Their results showed that personality traits can indeed predict the acceptability and subsequent likely hood of individuals lying but different traits effected different types of lie. Lies to increase social acceptance positively correlated with approval motivation and negatively with honesty, self-gain lies positively correlated with Machiavellianism and self-monitoring and negatively with kindness and honesty, altruistic or other orientated lies correlated negatively with assertiveness and honesty. Interestedly they also found that traits that caused polar opposite correlations on the prevalence and acceptance of some lies, such as kindness and Machiavellianism on self-gain lies, produced similar correlations in the same direction on other types of lie such as conflict avoidance lies, McLeod and Genereux (2008) thought this indicated a much more complex interrelationship between traits than they had explored, it was also noteworthy that some types of lies were effected by clusters of personality traits while others only had one or two traits that influenced them, they thought that this could indicate that there is a cluster of traits that can be used to predict an individual’s likelihood to lie but more research is needed to narrow these down and ascertain how they interact in different situations. Camden Motley and Wilson (1984) identified that woman have a greater reliance on white lies to meet their affiliation needs, in their research 50.3% of the lies told to meet affiliation needs were white lies in comparison to 31.5% for men. When they broke down the types of affiliation needs they found that women lied mostly to avoid disclosing personal information or avoid interacting with an individual, suggesting that women are more likely to lie to hide their feelings than men are however they do so to avoid un wanted interactions rather than using white lies to initiate interactions and this may be due to a higher rate of invitations for unwanted interactions such as being asked out on dates or asked for personal information which men do not have. Camden also found that women more often lied to protect the self-esteem of the target of the lie or to avoid being tactless however men were more likely to lie to protect their own self-esteem, they speculated that this could be due to the social roles attached to being a man or a woman which is supported by the data showing that men lied more to raise esteem with women than with other men.

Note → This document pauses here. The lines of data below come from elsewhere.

Each row of a before or after table is a point. The points were changed in one or more steps. Then noise was added and the rows were shuffled. The steps act on how far a point lies along the listed directions, d1 being the first. Name the steps. A step turns or swaps two directions, mirrors them in a line or flattens them onto one, adds a multiple of one to another, or multiplies one. Angles are multiples of 10 degrees, from the lower direction toward the higher: turns from -170 to 170, lines from 10 to 170 but not 90. Use the fewest steps. Two steps may share a direction if one is a turn and the other turns, adds or multiplies; they go together, in the order done. Otherwise the lowest direction goes first.

Directions:
(1): [170 180]
(2): [180 -170]
Before, 11 rows:
[-4 -46]
[60 -19]
[24 28]
[-18 -17]
[-86 -86]
[30 30]
[43 -22]
[-16 57]
[-47 0]
[24 -35]
[42 8]
After, 11 rows:
[16 38]
[15 33]
[18 43]
[-11 -25]
[-16 -20]
[-11 -19]
[-1 -1]
[-17 -41]
[-45 -101]
[5 9]
[11 22]
Steps: flatten d1 and d2 onto the line at 160 degrees

Directions:
(1): [-141 -243 114]
(2): [23 117 279]
(3): [267 -138 36]
Before (9 x 3):
[-27 -14 34]
[-19 23 63]
[35 -26 -24]
[98 17 -33]
[8 -44 -26]
[-14 11 -68]
[-39 2 -40]
[14 34 30]
[101 34 37]
After:
[107 27 -19]
[7 -57 -35]
[-22 23 73]
[26 39 25]
[-11 26 -55]
[37 -43 -47]
[-32 -25 51]
[108 15 -92]
[-38 8 -15]
Steps: multiply d1 by 1.3; add -0.7 times d3 to d2

Directions:
(1): [98 256 -217 -8]
(2): [-317 144 26 28]
(3): [30 99 141 -303]
(4): [109 162 234 173]
Before (10 x 4):
[-36 -34 -8 9]
[-60 49 -54 -72]
[69 60 -15 16]
[22 -53 -34 2]
[-17 9 -15 32]
[71 13 34 16]
[6 4 -5 -58]
[10 0 32 -6]
[53 -86 11 49]
[-86 23 -38 5]
After, 10 rows:
[116 -13 17 17]
[-30 33 22 42]
[-45 20 37 -6]
[-172 124 36 15]
[69 -55 -2 -89]
[97 -105 -17 -36]
[-121 142 -36 -23]
[29 17 -52 -4]
[3 -30 -20 6]
[176 -106 40 41]
Steps: turn d1 and d3 by 110 degrees; turn d1 and d4 by 130 degrees; multiply d2 by 2.5

Directions:
(1): [-23 365 -131 151 -92 247 -24 -39]
(2): [61 -48 -40 39 77 143 265 373]
(3): [134 -18 -127 -246 -359 -4 141 -36]
(4): [43 21 -232 194 -108 -292 -142 186]
Before, 9 rows:
[12 -2 -29 -8 -29 -5 16 5]
[7 -7 22 -64 -1 26 -15 -91]
[45 -12 -51 -15 -55 -42 22 83]
[-32 -54 48 -11 41 -75 -45 -69]
[10 -54 -32 -27 -24 -115 -47 -10]
[15 9 6 -25 -30 75 57 7]
[9 88 -50 31 -61 -12 -55 -3]
[-13 41 19 11 -16 12 -65 -48]
[-8 -58 44 -20 43 39 74 14]
After:
[12 -34 25 -49 -20 57 52 9]
[6 92 -27 -10 -28 74 -35 -85]
[-11 122 -32 60 -40 31 -87 -38]
[53 -104 1 -73 -30 -75 41 81]
[4 -7 -43 -7 -30 -85 -54 -20]
[-10 -97 84 -55 66 42 93 -6]
[14 116 -83 64 -77 -27 -73 14]
[-32 52 0 43 7 -10 -58 -74]
[8 -19 -27 -21 -25 -17 18 9]
Steps: add -1.5 times d2 to d1; turn d1 and d4 by 20 degrees

Directions:
(1): [0 386 -161 -116 -208 122 166 -35 8]
(2): [160 268 269 24 174 -77 -51 140 217]
(3): [20 -8 204 -364 76 -22 99 42 -289]
(4): [-114 17 -158 -221 -2 -396 -76 -45 155]
Before:
[-13 -86 -23 14 -2 36 5 -42 -22]
[-20 -84 19 27 31 -6 -23 -1 -27]
[-49 34 -86 -32 -63 10 16 -15 27]
[-13 -45 49 -67 13 -26 -2 2 -109]
[-34 -36 -69 61 -8 -41 -30 -13 35]
[-2 102 -31 -12 -82 80 18 -31 35]
[-4 92 58 -127 49 -49 36 -4 14]
[-47 -72 -20 -15 -27 5 -42 -11 -44]
[-13 -20 -21 30 -20 -5 -4 0 27]
After:
[-28 -42 38 -68 0 -14 -35 6 -61]
[-38 -62 -74 32 -49 5 2 -26 0]
[44 189 141 -138 110 -113 11 43 107]
[-70 7 -111 -62 -75 -5 22 -24 4]
[-20 65 -74 11 -108 104 24 -50 11]
[72 86 225 -134 114 -69 -7 78 -62]
[-92 -120 -172 57 -65 -38 -21 -64 -11]
[-9 -74 43 9 41 -2 -17 6 -39]
[-5 -82 13 -18 11 45 20 -36 -56]
Steps: multiply d3 by 2.5; turn d2 and d3 by -50 degrees; multiply d4 by 1.6

Directions:
(1): [-208 -295 -26 -101 156 -327 -121 -3 154 154 53]
(2): [-101 -136 109 -80 6 -99 238 -329 -142 -294 -92]
(3): [39 -258 200 361 -120 117 18 -148 -22 207 72]
Before:
[-53 -46 -8 -26 20 -46 24 -63 22 -50 -21]
[42 -56 90 105 -33 65 31 -94 -48 1 34]
[-14 9 -14 -33 2 -1 13 -24 -1 -24 -31]
[-5 44 -20 -36 3 -3 44 -50 1 -86 -60]
[25 68 -4 81 -7 99 -22 69 42 61 31]
[9 -88 20 107 -16 14 -3 -1 15 95 17]
[-5 -67 44 84 -59 55 36 -38 -52 0 -10]
[-21 -19 24 -30 15 -30 48 -72 -2 -68 -23]
After:
[21 -75 22 111 -24 31 6 -2 13 95 18]
[-21 -145 87 73 9 -34 5 -105 -10 34 44]
[-50 -129 40 61 -25 -17 15 -45 -21 26 1]
[19 62 33 68 -23 108 65 -25 -17 -46 0]
[-21 2 -20 -33 10 -16 -2 -16 9 -7 -22]
[-39 -1 -24 -44 28 -54 19 -40 29 -53 -47]
[-37 -50 2 -35 42 -70 -7 -20 46 2 1]
[-44 -39 -35 -19 30 -49 -40 9 65 23 2]
Steps: turn d1 and d2 by -70 degrees; add 0.3 times d3 to d1

Directions:
(1): [32 -123 123 23 311 259 257 -71 190 157 63 190]
(2): [13 267 -173 -4 -5 62 114 242 258 -2 285 -208]
Before, 11 rows:
[-4 71 -44 13 27 45 71 29 74 22 69 -16]
[1 30 -49 12 29 29 22 15 46 13 71 -15]
[-3 -47 34 -4 -51 -44 -45 -38 -84 -50 -16 12]
[-9 46 -43 -22 15 24 54 45 69 -3 73 -9]
[29 -29 20 7 76 67 77 21 48 17 42 12]
[-26 47 -19 -33 -12 -34 -3 65 49 26 59 -54]
[-1 -48 44 -11 66 22 14 -35 -6 -1 -17 68]
[2 23 4 -10 67 44 35 -10 30 13 21 10]
[-9 -11 -6 22 -60 -71 -70 6 -88 -53 -55 9]
[-12 -57 23 -17 -48 -38 -78 -36 -100 -4 -74 19]
[16 -49 25 -10 -26 -35 -48 -82 -67 3 -86 53]
After (11 x 12):
[1 -8 -24 10 59 47 38 -17 40 29 46 27]
[11 32 -35 -16 -91 -77 -77 -17 -52 -28 -37 -33]
[-1 21 -7 15 66 69 93 -10 62 40 39 33]
[-24 -50 57 -29 66 12 34 -9 32 66 6 46]
[0 52 -22 -13 42 28 22 15 33 3 35 -17]
[-1 -31 24 -4 -63 -49 -53 -21 -84 -55 -6 -4]
[25 28 -22 3 26 40 59 72 64 -8 74 -52]
[-5 -10 3 -17 62 52 71 -1 59 22 40 45]
[-6 61 -40 -19 -22 -32 -24 49 10 -44 47 -38]
[-14 -19 -4 -22 -83 -58 -93 -1 -93 -16 -53 -21]
[-10 -43 17 27 -34 -51 -63 -16 -93 -41 -73 39]
Steps: swap d1 and d2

Conclusion[edit | edit source]
This chapter aimed to explore why humans lie to each other by reviewing the literature available. Although age, gender, personality traits and circumstance all play some form of role all the literature seems to agree with DePaulo et al. (1996) that all motivation to lie stems from a desire to preserve esteem in some form, either self-esteem or the esteem of others, often the two are intertwined and both the self and the target of the lie are somehow benefitted at least in style of white lies. Malicious lies seem to stem purely from the self but sometimes they are not performed just to cause harm but sometimes to explore aspects of the self as suggested by Utz’s (2005).